IN THE SUPREME COURT OF THE STATE OF MONTANA


April 9, 2013

WEINHEIMER RANCH, INC., CLAIMANT AND APPELLANT,
v.
GEORGE A. POSPISIL, OBJECTOR AND APPELLEE.

APPEAL FROM: Montana Water Court, Lower Missouri Division, Judith River Basin, Cause No. 41S-A1 Honorable C. Bruce Loble, Chief WaterJudge

The opinion of the court was delivered by: Brian Morris

Submitted on Briefs: October 30, 2012

Decided: April 9, 2013

Filed:

Clerk

Justice Brian Morris delivered the Opinion of the Court.

¶1 Weinheimer Ranch, Inc. (the Ranch) appeals from an order of the Montana Water Court (Water Court) that the Ranch had failed to support with sufficient evidence its motion to amend its previously filed claim's historical right and priority date.
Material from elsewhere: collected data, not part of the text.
Each row is a point. Examples show where two turns around zero, p and q, send a point. Where does a point land after both, in the order given? Backwards means that the second turn is done in reverse. Each puzzle has new turns, and all numbers are rounded.
In the rows, zero is written as 128.

Turn p:
[122  69] -> [102  75]
[131 104] -> [123 104]
[144 168] -> [157 160]
[114 172] -> [130 174]
Turn q:
[109 139] -> [137 108]
[187 138] -> [ 74 153]
[ 88 107] -> [173 123]
Where do these land?
q, then p: [147  95] -> [144 163]
q, then p backwards: [129 147] -> [122 110]
p, then q backwards: [ 64 139] -> [193 133]
q, then p backwards: [173 131] -> [ 84 136]

Turn p:
[108 143 174] -> [126  93  89]
[122 106  97] -> [108 156 146]
[139 125 181] -> [153 116  81]
[143 139  60] -> [125 146 196]
Turn q:
[121 150 152] -> [148 154 133]
[142 163  80] -> [162  80 142]
[159  97 176] -> [ 84 166 156]
[ 89 111  72] -> [130  82  75]
[130 119 159] -> [115 157 133]
Where do these land?
q, then p: [207 114 116] -> [107 121  50]
p, then q: [ 95 138 140] -> [114 120  95]
q, then p: [191 142 117] -> [136 128  63]
q, then p: [ 80 115 110] -> [115 153 173]
q, then p backwards: [101 117 158] -> [130  87 135]
p, then q: [ 94 142 127] -> [115 134  94]

Turn p:
[155 105  99] -> [ 95 157 116]
[119 158 179] -> [147  79 157]
[ 91 119 172] -> [169 121 169]
[155 115 139] -> [101 129 145]
[ 98 148 129] -> [160 115 117]
[150 124  49] -> [ 95 166  63]
Turn q:
[ 84 163 116] -> [140  93 172]
[139  93 110] -> [148 133  93]
[ 91 116 135] -> [160 135 150]
[198 139 151] -> [ 65 151  96]
Where do these land?
q, then p: [114  95 115] -> [ 92 125 115]
p, then q: [175 136 149] -> [169 149 151]
p, then q backwards: [ 77 135  76] -> [136  56 115]
q, then p: [146 145 172] -> [170 100 126]

Turn p:
[115 109 141 141] -> [148 108 136 130]
[192  57 123 136] -> [100  55  97  81]
[143 179 139 142] -> [134 162  91 151]
[125 109  74  54] -> [ 67 147 179  83]
[102 156 156 138] -> [165 152 128 148]
[ 90 133 153 130] -> [166 138 149 138]
[129 152 110 156] -> [117 132 115 165]
Turn q:
[139  93 109 160] -> [156 111 165 111]
[162 104 167 110] -> [ 86 138 143  89]
[126 143  76 146] -> [183 133 121 139]
[ 90  72 139 133] -> [115  63 146 122]
[122 172 184 109] -> [ 70 159 111 159]
[130 182  94 110] -> [156 163  83 147]
Where do these land?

We affirm.

¶2 We address the following issues on appeal:

¶3 Whether the facts in the record required an inference that the Ranch's predecessor in interest mistakenly had listed Section 9 instead of Section 4 on his 1896 Notice of Appropriation?
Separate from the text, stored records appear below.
Each wall is flat, endless, passes through zero and stands at right angles to its row. A trip goes straight from one point to another. Which walls does it cross, in order?
In the rows, zero is written as 128.

Walls:
(1): [137 103 125]
(2): [105 156  98]
(3): [ 98 100 179]
(4): [163 173 113]
(5): [147 116 130]
(6): [112 144 115]
(7): [127  69  92]
Trips:
[ 95 100 170] to [116 132 100] => 6, 2, 1, 3, 4
[129 151 134] to [97 87 79] => 7, 4, 1
[166 200 120] to [ 93 115  92] => 7, 4, 1
[100 149  58] to [111 162 154] => 7, 3

Walls:
(1): [ 96 126  86 126 188 199]
(2): [145 154 145 156 174 122]
(3): [ 98 125 123 146 135 118]
(4): [112 100 156 124 141 132]
(5): [205 158  51 127 123  91]
(6): [ 72  88 182  98 131 123]
Trips:
[122 125 159  83  87  81] to [127 151 199 103  92  89] => none
[139 141  98 155  97  89] to [202 125 155  62 152 194] => 3, 2, 1, 4

Walls:
(1): [186 133 221  81  93 188 134  91 105 156 118]
(2): [144 104  92 200 130 112 197 155 117 140  87]
(3): [102 124 171 156  95 101 172 198 104 155 166]
(4): [ 83 165 140  90  93 125  94 140  25 104  90]
(5): [177 158 128 129 172 129  74 141 189 151  96]
(6): [109 137  77  64 139 179 106 109 188 118 113]
(7): [118 108 127 151 147 133  99 138  93 104 109]
(8): [102 100 139 214 119 116 171 144  99 123 159]
Trips:
[127 174 114 104 119  78 112  84 130 174 161] to [ 92 113  87 100 115 113 149  97 108 132 112] => 5, 2
[ 77 154 161 148 134 110 128  99 147 117 129] to [112 144 139 149 129  82 162 106  36 129 122] => 7, 2
[116 106 117 148  49  93 171 150 140 113 140] to [141 126 100 157 131 111 175 104 112 108 183] => none
[142 152  93  74 115 147 154 132 154  51 121] to [ 84 147 156 100 113  58 121 105 100 169 116] => 3, 1, 6

Walls:
(1): [173  97 129 106 118 164 107 109 158 126 150  98  62 147]
(2): [164  83 146 177  75 181 145  82 174 149 128 146  76 154]
(3): [120 160 157 115 126  91  88 133  99 158 116 116 103 160]
(4): [115 113 148 117 122 140 118  80 175 100 156 132 109 133]
(5): [154 128 145 124 141 126 133 121 144 160 113  88 175 171]
(6): [ 89 110 115  94 178 134 172 157  79 177 168 164 124 157]
(7): [120 194 135  94 137 113 129 133  91  86 151 146 128 113]
(8): [187 204 101 148 122 126 127 111  94 189 165 137 168  76]
(9): [106 114 130 130 179 133  77 127 124 133 145  98 162 152]
Trips:
[ 79  77 164 116 100 181 114 132 101 209 125 103 124 123] to [160 150  90 108 127 156  78 181 132  95 173 134 146  97] => 8, 5, 2, 3, 7, 6
[ 96 119 116 123 199 104 161 130 112 169 112  89 167 128] to [156 146 133 188 117  53  96 153 172  97 189 165 124 123] => 7, 6, 5, 4, 9, 2

Walls:
(1): [139 101 138 127 197  91  95 190 173 171 162 138  78 126  69  79 117  82
 178 147  93 149 177 117]
(2): [130 120 114 139  61  84 132 148  64  90 118 114 179  88  70 187  77 151
 200 127 141 124  95 157]
(3): [ 99  79 198 130 167  78 140  86 183 123 177 135 115  93 100  72 113  78
 109  79  96 114 136 129]
(4): [159 147 117 123  61 160 113 138 127 110 135 105 159 126 117 177  94 121
 174 139 114  59 105 150]
(5): [159 133 149 117 101 146 143 114 137 155  75  91 148 169 107  78 151 160
 107 119 139 119 184 115]
Trips:
[ 66 166 109 167 177 144 115  82 168 147 138 187 144 141 154 102 107 158
 136 103 138  79 138 159] to [ 95 139 128 186 143 200 207 112 114 158 134 102 119  95 124  87 132  78
  82 118 159 146 116 133] => 5
[138 126 170 162 154 168 129  64 125 130 150  83 172  92 114  62 106  75
 111  84 115 164 168 158] to [ 87 130  94 107 202  93  96  59 115 161 206  98 105 182 190 148 165 149
 163  93 123  87  91 136] => 5, 1
[123 142 115 149 127 116 133 115 121  91 203 107 118 111 148 160 111  78
 137 196 112 139 148  56] to [116 146 134  91 110  94 137 144 138 125 114 108 169 140 150  54 164 172
 102 135 107 138 117  86] => 2, 4, 5, 1
[103 139 165 125 143 135 163 127 181 180 114 105 136 136  28 129 124 164
 147 128 150 143  73 139] to [131  94 147 130 145 127 113 127 138 152 164 179 125 146 133 122 143 192
 136 119 162 153 114 135] => 2, 5

Walls:
(1): [ 94 126 125 113 132 177 113 132  93 151  71 107 166 144  94 109 147 146
 144 140 171 160 141 132  73  83  86 133 130 120  73 146 120  78 186 133
  74 130 100  97 117 105 141  92 152 149  97 172]
(2): [ 91 166  86 114 167 154  90  91 111  65 174  89 161  85 122  95 106 108
  94 140  90 155 116 132 112 123 169  84 121 134 182 120 155 140  82 128
 161 128 117 169 143 137 125 153 114 101 106 138]
(3): [119 134 123 118 156  88  99  99 151 123 123 194 129 115  85 102 114 163
 134 116 101 146 186 194 107  87 162 138 134 141  73 130 110 166 147 129
  96 125 102 186 161 122 112 143 144 138 151  79]
(4): [161 137 151  97 148  95 121 121 126 153 189 168 105 136  96 100 116 193
 114 187 126 150  83 159 133 131 141 172  80 112 135 106 108 126 140 138
 111 135 155 140 104 147 107  95 138  70 130  89]
(5): [206 113 175 152 114 108 189  71 141 120  98 125 140 172 114 154 161 191
 149 221  92  79 104 117 124 139 153 184 151 132 131  87  81 164 138 153
 117 203  98 167 122 142 144 104 200 158 122 137]
(6): [128 141 128 107 123 173 182 142 123 110  97  61 140 129 154 116 115 128
  71 106 114 109 148  85 142 149 131 130  90 130 104 158 130 139 190 160
 109 131  57 165 183 148 134 126 138  76 108 193]
(7): [142 148  68 133 201 135  97 140 133  72 129 184 193 139 116 132 149 147
 135 140 121 143 113  97  98  58 109 133  84 114 147 130 140 197  64 142
 119 210 104  92 170 150 159  90 149 117 138 131]
(8): [ 72 109 141 119 135 120 199 203  85  75  95 142  73 161 123 146 110 183
 209 182 167 173 130 187 135 145 108 138 164 141 130 160 157 107 118 152
 140  68 119 141 156 164 160  84  90 155  57 114]
Trips:
[143 139 148 157 134  76 130  78  80 130 160 149 112 143 156 133 153 110
 133 119 160 102 170 118  85 103 138 127  99  48 161 135  76 112 114 146
 130 125 180 108 111 102 112 128 103 128 109 122] to [ 89 118 124 125 155  87 136 166 173 134 102 119  99 109 106 146 136 107
  91 159 153  80 167 105 123  98 119 122 134 141 201  96 124 161 140 127
 103 140  67 108  73 202 100 134 128 124 162 141] => 7, 5, 4, 6
[149 107  99 150 129 190 141  92 128 148 148 184 118 138 109 162 121  81
  92 109  53 126 117 137  99  97  83  84 160 113 129  86 159  77 134 137
  94 140 208 117 121 102  92 173 136 143 131 193] to [141 144 108 145 163  96 111 102  87 115 133 140 200 137 162  85 109 158
 103 166 105 112 130 156 134  89 147  97  71 129 120 164 157 169 154 145
  44 184 149 121 126  69 150 128  93 138  87 101] => 7, 3, 4, 5, 6
[127 108 150  89 116  75  98 110 145  90 136 183 112  89 146  83 194 109
 118 179 135 138 145 139 183 123  91 120 117 108  93 162 189 158 107 157
 162  90  93 172 103 123  86 145 161 147  82 119] to [166 134 155 125 194 131 127  83 140 141  77 189 117  68 134 139  97 154
 134  81  91 143 172 181 136 127 143 129 112 126 125 167 100 165 180 119
 102 139 124  53 120  92 149 118 165 135 125 155] => 7, 2, 5, 8, 1, 6

Walls:
(1): [106 121  93  74 141 112  85 108 141  91 146 112 153 118 116 102 175 108
 180  94  86 111 172 121 139 116 113 154 127 114 102 160 145 187 105 136
 101  94 106 148 118 161 190 127  79 126 104 111]
(2): [138 131 108 107  93 136 132 150 150  70 181 136 131 148 125  73 115 160
 105 135 168  86 161  50 124  71 103 150 173 179 165 110 134 122 154 138
 124  99 153 141 154 122 115 166 165  91 141 116]
(3): [102 154 100 110 132 144 138 154 158 151 145 140 107 118 112 175 124  88
 108  83 130 149 117  93 135 134 132 130 157 130 150 109 160  88 159 155
 101 154 187 128 163 106 123 159 143 135  74 113]
(4): [157 160  74  96 113 135 104 128 127  78 132 137 141 115 125 156 151 124
 125 134 155 106 114 109 174 142 151 183 142  98 114 125 141 136 112 117
 190 106 120 128 135 117 129 155 127 136  75  89]
(5): [ 89 116 145 109 124 124 140  95 131 154 132 125 152  67 148  81  93 117
 120 118  96 139 130 104 119 161 151  91 106  70  90 172 175 128 155 110
 107 124 164 121 177 135 192 152 156 121 142 130]
Trips:
[ 93 167 124 103 146 136 102 148 151 170 110 136 145 130  81 115  95  55
 166  97 125 127 116 111 107 147 104 123 113 148 120  83 166  89 126 139
 131 131 115 121 113 137 103 137 134 128 113 146] to [166  76  98 147 124 163 146 109 162 157 174  97 122 137 136 140 156 112
 134  95 122  86 146  85 127 113 165 173 112 114  67 100 146  93  85 152
 150 153 109 148  92 138 139  93 117 139 141 136] => 5, 4, 3
[137 138 137 175 131 162 109 141 178  82  84 168  79 203  85 107 143 132
 171 128 129 176 150 145 143 150 117 132 125 115 122 120 105 148 140 102
  85  93 142 137 152 144  93  92 168 154 127 146] to [139 140 153  97  83 134 129 203  95  98 138 115 118 143 108 121 104 107
 137 137 129 117 110 130 121  97 146 137 156 108 124 114 154 143 129 139
 146 153 180 126  92 129 148  93  94  90 125 106] => 2, 3, 4, 1
[ 86 127 102 116 132 158 122 125 103 140 150 139 141 127  93 127 140 134
 142 113 195 130 133 119 108 181 127 161 131 106 125 133 109 159 131 111
 145 193 111 157 130 150 110 167 137  85 115 170] to [105 133 141 141 124 191  91 142 162 153 125 154 166  84 132 136 116 176
 194 112 165 131 119 102 133 134  83 131  90 150 197 137 136 205  90  74
 104 139 136 108 184 129 118 154 116 101 135 164] => 5, 4, 3
[103  46 155 105 126  96 108 116 126 139 140 121 163 112 100 123  98  81
 152 134 116 139 158 110 159 163 132 130 109 140 147  76 108  99 113 136
  89 178 100 125 115  81 132 149 141 138 132 150] to [113 135 184 117 119 123 117 136  70 166 133 104 128  86 128 109 141 120
 142 136 119 102 111  99 133 115 125 156 132 135 136 166 129 114 145 140
 148 158 118 112 167 100 123 111 157 132 103  98] => 1, 4, 2
[166 147 143 151 138 108 103 146  93 149 116 107 161 136  95 116 147  66
 121  92 121  97 157 166 141 145  67 162 119 100 102 177 113 147 151 118
 146 116 158 132 107 105 128 128 146 160 108 135] to [113  67 158 120 169 159 119 134 118 125 109 117  72 120 104 122 161 155
 119 115 109 131 127 118 101  85 137 132 164 141 107 131 143 141  99  94
 105 142 120 145 113 124 151 137 105 137 102 102] => 4
[ 42 156 132 110 145 153 121 140 138 135 169 107 158 101 140 157 156 249
 176 122  78 174  56 106 145  75 125 104 156 145 122 124 118 176 163 111
  98 110 201 142 109 179 141 140 146 110 164 131] to [116 155 113  92 150 128 112  83 126 159 145  67 133 118 130 121 143 190
 147 172 171 142 137 129 158 141 120 127 113 123 110 111 134  91 126  79
 153  73 126  89 110 174 136 167 112  76 147 129] => 3, 4
[132 116 141 188  98  94 151 165  81 124 161  85 112 165 136 149 175 103
 158 133  78 163  90 160  74 114 112 144 118 139 127 158 114 118 141 113
 126 153 156 122 142 169 104  95 125 126 187  92] to [109 108 155 117 177 114 118 140 171 121 177 115 150 123 116 172 120 111
  89 156 139  96 119 149 106 139 118  89  93 149 111 159 113 106 101 125
 134  78 121 118 114 133 112  99 147 153 143 101] => none
[123 144 113 111 141  91 133 160 184 118  87 122 176 144 103 134 158 109
 134 173 151 104 114 155 132 124 124 118  97 136 137 126 144 114 139 154
 139 119 137 114 101 123 142 137 152 101  93 120] to [116 140  95 106 102 138 142 112 140 126 183 120 128  98  96 123  93 104
 116 137 101 110 124 142 112 151 146 179 101 130 111 139 182 145 161 117
 151  93 118 127  85 137 125 119 109 110 119  92] => 5
[124  80 166 129 115  91 128 153 175  70 142 171 139 105 133 142 109 115
  76 124  95 173 126  96 174 149 157  89 150 156 175 134 136 131 147 128
 155 129 167 167 135 169 138 108 121 140 121 148] to [123 163  95 105 126 127  86 115 101 113 163 129  57 144 119  81  70 118
 108 119 112 123 113 159 132  88 101 161 150 137 113 153 117 152  92 140
 142 134 133 131 123 136 147 155  82 168 148 128] => 1, 4, 5, 3

Walls:
(1): [135 168 156 120  60 124 193 166  80 159 123 119 156 110 163 183 100 115
 103 188  82 121 136 125 160 118 118  61 115 132 105 148 112 144  99 166
 158 167 139 141 191 146  80 155 140  97 118 127]
(2): [ 85 158 127  53 136 171 121  99 115  61 142 131 125 107  94 123 132 128
 101 141  92  93 164  91 142 108 166 141 137  94 137 145 163  82 136  33
  91 127 128  98  93 126 142 134 124 176 161 144]
(3): [ 85  75 117 142 227 146 169 159 141 146 180 143 126 131  96 124 155 128
 193 127 155  98 116 183 121 110 167 163 141 150 184 120 128  99  80 121
 122 109 123 140 129 129  92 113 116 138 135 121]
(4): [153 127 108  78 112 101 149 150 174 149 160 161 115 134 160  96  92  99
 140 149  78  58 118 103 180 175 130 125 123 170  83 140 128 108 125  95
 135 126  94 122 123 122 147 118 208 114  47 157]
(5): [171  71 124 117 115 110 174 187 173 127  98 140 133 127 134 157 127 174
 168 145 111 130 145 131 148  93 123 119 199 128 157 151 156  61 137 176
 162  72 176 136  83 143 114 202 130  54 159  75]
(6): [ 97  59  75 141 142 126 115 150 119 111 120 160 136 113 169 138 141 144
 180 143  72 152  98 139 168 126 167 153 140 110 121 132 132  96 181 141
 155 122 149 203 112 129 108  30 185 154 121  87]
(7): [169  96 124 108  94 145  60  71  98 114 141 195  81 164 153 150  83 160
 117 142 123 107 149 168 194 139  88 162 134 179 105 109  96 183 143 108
 146 120 114 113 123 155  91 102 177 124  67 117]
Trips:
[166  94  79  75 111 143 196 128 151 104 163  92 121 120 178 147 116  98
 128 103  99 139 115 120 191  68 107 168  97 159 130 140 140 110 159 138
 171 152 147 122 112 102 193 123 138 155 169  85] to [189 144 132 128 131 120 119 121 162  81 134 108 167 120 142 179 123 114
 108 170 167 121  88 137 124 145  87  97 147 182 140 190  74  99 107 145
 183 108 169 150 132 140 146 194  69  80 139 113] => 2, 6, 4
[122 111 150 135 137 166 105 152 150 149  89 112  80 164  95 174 148 123
 103 116 164 136 112 113 151 140 146 166 185 147 166  72 134 104  65 109
 156 146 117 172 154 128 102 179 123 104  92  83] to [124  81 115  92 211 134 181 142 157  73  86 111 180 182 154  89  79  62
 104 196 114  99 137 165 157 138 136 106 149 149 123  68 162 167  73 156
 165 139  76 109 150 140 133 191 151 133 125 133] => 1, 4
[167  98 111 131  61 130 154 128  77 114 177 124 125 147 115 182  82 112
 145 193 114 106 197  69 123 124 155 157 117  81 116 162 156 138 128 108
 152 130  92 167 106 121 182 125 124 110 114 120] to [104 104 132 157 104 149  85 165 122 127 196  86 176 137 105 128 163  96
  96 110 103  89 134 113 144 196 135 167  95 102 132  91 174 148 160 141
 136 152 135 126 154 139 151 132 162 148 213 129] => 5, 7, 4, 1
[ 50  99 132 170 133  93 121  96 131 131 117  64 107 165 111 102 174 140
 147 118 150  93 134 148 148 113 119 119 121 117 134 139  93 107 143  82
 146 154 109 131 118  87 143  58 162 125 142 136] to [ 90 112 104 153 158 134 124 132  97 153 161 115 136  81  97 125 110  99
 105 109 149  59 162  58 144 141  96 180 117  70 151  83 141 159 182  71
 120 112 120 133  91 145 116 119 128 113 217 106] => none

¶4 Whether the Water Court properly determined that the Ranch had failed to present substantial evidence in support of its motion to amend its claim?

BACKGROUND AND HISTORY

¶5 Pursuant to Article IX, Section 3(4), of the Montana Constitution, the legislature has provided for the administration, control, and regulation of water rights. Mont. Trout Unlimited v. Beaverhead Water Co., 2011 MT 151, ¶ 2, 361 Mont. 77, 255 P.3d 179; see also, §§ 85-2-101, MCA to 85-2-907, MCA. The Water Court possesses the exclusive authority to adjudicate existing water rights. Section 85-2-216, MCA; Rule 1(a), Water Rights Adjudication Rules (W. R. Adj. R.). The Court has set forth the Water Court's practices and procedures in the Montana Water Rights Adjudication Rules. See Rule 1(a), W. R. Adj. R.

¶6 Franz Weinheimer filed a notice of appropriation in 1971. The 1971 notice of appropriation alleges that Franz Weinheimer, through his predecessors in interest, had appropriated 2,500 gallons per minute (gpm) from "an unnamed water course" in 1900. The notice lists a point in Section 4, Township 14 North, Range 16 East as the point of diversion. Franz's son, Francis E. Weinheimer (Weinheimer), filed Claim 41S-W-100200-00 (Claim) with the Montana Water Court on December 7, 1981. The Claim generally tracks the 1971 Notice of Appropriation. Weinheimer transferred the property interests in the Claim to Weinheimer Ranch, Inc. (Ranch) on December 12, 1991. The Ranch now owns the rights to the Claim.

¶7 The Water Court issued a Temporary Preliminary Decree for the Judith Basin River on May 17, 1984. The Temporary Preliminary Decree provides George K. Pospisil (Pospisil) a priority date of 1897. Pospisil owns property adjacent to the Ranch. The same decree provides the Ranch with a 1900 priority date. Odenwald Creek serves as the listed point of diversion for the water rights of both Pospisil and the Ranch. No one objected to the Temporary Preliminary Decree with respect to the priority dates for Pospisil and the Ranch.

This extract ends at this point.